At 80g the Touch Mouse is noticeably heavier than basic wired peripherals, but in the regular ball-park for wireless rodents (which have to carry batteries). It's not an unpleasing heft: you need a little resistance in a wireless mouse.
Using the Microsoft Touch Mouse
With its standard size the Touch Mouse feels comfortable in my standard-sized hands. Its BlueTrack sensor tracks smoothly across my desk.
What you also need with a wireless mouse, however, is responsiveness. Unfortunately, we found the Touch Mouse sluggish at first. Even when we downloaded and installed the Microsoft Mouse and Keyboard Center, and played with the responsiveness settings, it was difficult to get the perfect speed of mousing. More importantly, scrolling without a scrollwheel just didn't work well for us. It works of course, but there is a level of concentration required that made it marginally less appealing than scrolling with a scrollwheel. And when it comes to interacting with your PC or laptop, the margins are crucial.
We also found it difficult to right- or left-click with the Touch Mouse. Again, difficult but by no means impossible. It is that on several occasions we went to click and inadvertantly pulled up the right-click menu (and vice versa).
These are all personal issues - you may take to using the Touch Mouse with no problems at all. And it is true that some of this is inherent with using a mouse that has no dedicated hardware buttons. It may be the price you pay for having a touchpad with which to gesture control your device. But I started playing with the Touch Mouse the day after I finished using the much smaller but similarly specified Wedge Touch Mouse, and I found that much easier to use.

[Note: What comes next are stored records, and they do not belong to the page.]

Small tables with named rows and columns. After each table, cells are looked up by row and column.

soga
          gezo    muda
pomovub  6.017   2.177
sitom    4.096   1.017
gav      4.151   4.189
legeb    4.265  -2.011
pepus    4.654  -4.859
farori   4.804  -5.929

What is the gezo of gav in soga? 4.151
What is the gezo of pepus in soga? 4.654
What is the muda of pepus in soga? -4.859
What is the muda of pomovub in soga? 2.177
What is the gezo of farori in soga? 4.804
What is the gezo of pomovub in soga? 6.017
What is the muda of legeb in soga? -2.011
What is the muda of sitom in soga? 1.017
What is the muda of gav in soga? 4.189
What is the gezo of legeb in soga? 4.265
What is the gezo of sitom in soga? 4.096
What is the muda of farori in soga? -5.929
Which row has the largest muda? gav

rufup:
|  | vedi | momasi | nud | ner | vug | tel | bovura | zepog |
|---|---|---|---|---|---|---|---|---|
| bil | 207 | 252 | 184 | 190 | 179 | 157 | 130 | 190 |
| fudeket | 134 | 157 | 186 | 130 | 177 | 172 | 179 | 194 |
| geradi | 154 | 151 | 189 | 164 | 188 | 159 | 173 | 208 |
| fovazo | 134 | 228 | 160 | 139 | 115 | 149 | 148 | 130 |
| doz | 162 | 194 | 131 | 147 | 177 | 108 | 168 | 120 |
| dag | 150 | 139 | 211 | 175 | 136 | 124 | 148 | 179 |
| rato | 132 | 146 | 163 | 137 | 172 | 127 | 171 | 140 |
| kulatol | 157 | 209 | 126 | 142 | 118 | 169 | 136 | 182 |
| vugav | 128 | 199 | 94 | 210 | 119 | 122 | 102 | 164 |
| fab | 180 | 158 | 220 | 130 | 195 | 184 | 166 | 204 |
| nurunu | 95 | 135 | 181 | 147 | 155 | 119 | 152 | 160 |
| guk | 62 | 150 | 198 | 145 | 168 | 136 | 122 | 135 |
| bizos | 106 | 167 | 135 | 155 | 188 | 172 | 93 | 185 |

What is the momasi of geradi in rufup? 151
What is the bovura of fovazo in rufup? 148
What is the tel of doz in rufup? 108
What is the bovura of guk in rufup? 122
What is the vedi of fovazo in rufup? 134
What is the nud of guk in rufup? 198
What is the bovura of bil in rufup? 130
What is the vedi of fudeket in rufup? 134
What is the vug of fovazo in rufup? 115
Which row has the largest tel? fab

gorumos =
|  | zezak | gid | las | zedelu | vogo |
|---|---|---|---|---|---|
| bug | 50 | 140 | 178 | 121 | 129 |
| kizodu | 98 | 130 | 145 | 166 | 161 |
| ronu | 134 | 134 | 133 | 191 | 97 |
| kot | 101 | 121 | 86 | 162 | 222 |
| dopubuk | 141 | 174 | 126 | 90 | 116 |
| bofe | 80 | 142 | 177 | 121 | 108 |
| niv | 88 | 109 | 206 | 145 | 151 |
| mori | 121 | 104 | 124 | 154 | 150 |
| vop | 132 | 133 | 158 | 201 | 113 |
| gir | 145 | 204 | 123 | 171 | 135 |
| lunivun | 42 | 60 | 133 | 147 | 239 |
| nube | 64 | 114 | 209 | 150 | 170 |
| pupimet | 143 | 122 | 30 | 147 | 137 |
| vobofin | 139 | 187 | 94 | 165 | 165 |

vogo of vop is 113
vogo of kot is 222
vogo of pupimet is 137
vogo of mori is 150
zezak of vobofin is 139
las of mori is 124
vogo of bug is 129
zezak of dopubuk is 141
zezak of nube is 64
zedelu of gir is 171
vogo of kizodu is 161
zezak of vop is 132
vogo of gir is 135
gid of bofe is 142
zedelu of nube is 150
gid of mori is 104
zezak of kot is 101
las of ronu is 133
vogo of dopubuk is 116
Which row has the largest zedelu? vop

bazubig =
	zun	tesar	gumetap	mot	nel	dokuni
tal	2.3	8.4	7.6	6.1	7.5	2.6
fotofab	0.5	9.5	7.3	5.2	7.3	0.8
kul	4.0	9.9	7.7	6.5	7.7	3.7

What is the tesar of kul in bazubig?
9.9
What is the gumetap of tal in bazubig?
7.6
What is the nel of fotofab in bazubig?
7.3
What is the tesar of tal in bazubig?
8.4
What is the dokuni of tal in bazubig?
2.6
What is the dokuni of fotofab in bazubig?
0.8
What is the zun of tal in bazubig?
2.3
What is the mot of kul in bazubig?
6.5
What is the tesar of fotofab in bazubig?
9.5
What is the mot of fotofab in bazubig?
5.2
What is the zun of kul in bazubig?
4.0

Table gagumaz
	vitonu	bomap	disigo	fegu	numiror	lefun	til	roza	sapuba	dor
sugego	616	585	547	580	548	500	501	566	573	567
fofal	692	434	434	518	784	599	453	699	720	711
rulofir	843	698	699	144	311	559	573	432	701	819
lize	881	660	585	82	252	579	525	343	628	783
kedilo	881	434	623	331	488	619	645	744	720	639
rizemi	730	397	547	456	666	540	429	744	683	639
kez	806	434	320	580	607	658	501	610	646	495
livuzit	843	472	661	394	548	579	645	610	701	747
gudo	540	547	547	456	607	540	453	566	610	567
ket	806	397	547	394	607	579	573	699	683	567
diros	881	585	661	207	311	579	621	521	683	747
bazasod	843	622	699	144	370	718	573	566	793	747
rufop	881	660	661	82	311	599	573	432	701	855
gazel	730	397	509	456	666	540	549	744	646	639

gazel, numiror -> 666
lize, dor -> 783
bazasod, til -> 573
gudo, lefun -> 540
rulofir, sapuba -> 701
lize, sapuba -> 628
ket, vitonu -> 806
lize, til -> 525
Row with the largest lefun: bazasod

deleke.csv
,disi,zosivev,befazag,biv,furu,legi
vusore,44498,56626,80926,39093,50470,46741
nemala,14225,4588,47231,10550,98942,29991
gibogi,35075,40842,83603,51270,5553,57846
pazelut,215,10247,45114,16696,89769,69804
gozunar,62830,19242,19792,20442,83899,49150
vazom,49570,38128,72739,67578,26429,46120
vuv,28676,29945,29051,58529,38832,41249
vuf,18935,52452,43560,67428,58371,22226
torevub,45310,57428,30090,72340,17676,63977
gaf,10754,60364,22597,58243,38539,40189
devab,60642,46790,52679,67215,49982,49369
zaf,91889,78268,13802,64564,34826,72844
biledi,55504,21879,43188,34717,31591,72790
gam,38201,5266,18405,56086,33528,52037

What is the befazag of vuf in deleke? 43560
What is the disi of gaf in deleke? 10754
What is the zosivev of devab in deleke? 46790
What is the befazag of gozunar in deleke? 19792
What is the zosivev of nemala in deleke? 4588
What is the legi of vusore in deleke? 46741
What is the befazag of vazom in deleke? 72739
What is the zosivev of pazelut in deleke? 10247
What is the zosivev of gozunar in deleke? 19242
What is the disi of gozunar in deleke? 62830
What is the zosivev of zaf in deleke? 78268
What is the zosivev of vazom in deleke? 38128
What is the furu of pazelut in deleke? 89769
What is the furu of devab in deleke? 49982
Which row has the largest disi? zaf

Microsoft Touch Mouse: gestures
Like the Wedge Touch Mouse, the plain old Touch Mouse offers some gesture control. And then some more. We'd recommend that everyone who purchases this mouse downloads and installs Microsoft Mouse and Keyboard Center, and then goes through the training mode to learn the key gestures. Using the top of the mouse like a trackpad, you swipe one two or three fingers, back or forward, or right to left, in order to execute certain commands. There are even a couple of thumb gestures.
As well as simple scrolling and left- and right-clicking, when using the Microsoft Touch Mouse the key gestures are:
- To show or hide all open windows, you sweep three fingers back or forth on the top of the Microsoft Touch mouse.

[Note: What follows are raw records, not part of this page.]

A small network was shown many inputs. Here are its activations along a few directions, one row for each input.
Each table varies a few parts of the input and shows all the possible inputs, shuffled.
Descriptions start from the smaller parts, as in this example, which fits no table here: values(3) and (point or line(11) or (line(6) and ring(8))).
Shared parts are said once, and a part with two or three values counts as separate values.

Other details of the inputs shift rows strongly along two fixed directions, in all tables alike. That doesn't count.

Table:
r1: [-16  15  26  -3  21  45   8 -18 -13  20  19]
r2: [  9  18  17  10  24 -34 -20  25  23   5  -2]
r3: [ -6 -47 -27 -64 -73  97  56  18 -61 -35 -64]
r4: [ 13  20  15  13  11 -37 -25  25  15 -11  10]
r5: [ 28  11  17  27  19 -31 -33  15  21  -6  14]
r6: [ 20 -30 -35 -36 -62 -13  28  69  14 -45 -89]
r7: [-22  -3  28 -17   1  80  21 -27 -45  17  30]
r8: [ 18  16  17  24  12 -35 -23  26  17  13   3]
r9: [-24  -3  24   0   4  81  20 -48 -26  -2  27]
r10: [ 15  19  14  19  31 -28 -19  12  39 -13   7]
r11: [ 17  19  14  16  13 -34 -24  21  22 -19  13]
r12: [-23  10  -2  -4  11  15   7 -54 -16  32  47]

- Move your thumb to the right or left to go forward or back.
- Two fingers arrange Windows - move two fingers left and right to snap or unsnap Windows, or up and down to maximise, restor and minimise Windows.
With Mouse and Keyboard Center installed you can also enable touch trails as feedback. Put simply, if you correctly carry out a gesture, you'll see some shiny vapour trails across your screen.
Which is all well and good. But we found that we had to train ourselves to use the gestures, and it was tricky to pull them off consistantly even after a lot of practice. That being the case, and with Windows 8's keyboard shortcuts being so handy, we simply stopped using the gestures. This does seem to negate the point of, well, gestures. Even worse, sometimes we accidentally minimised windows or snapped them to one side when we were trying only to scroll. Bah. You may have a different experience.
Microsoft Touch Mouse: other thoughts
No doubt the Touch Mouse is a high-quality, well-built input device. And at around £39 in the UK it is very well priced. But its killer feature purports to be gesture control for Windows 8, and in our experience this was difficult to use. More importantly, it's not critical. We've been using the final Windows 8 code on a variety of devices for a while now, and although gesture control and touchscreen input are on occasion useful, Windows 8 is perfectly useable with a simple mouse. Which is worth remembering.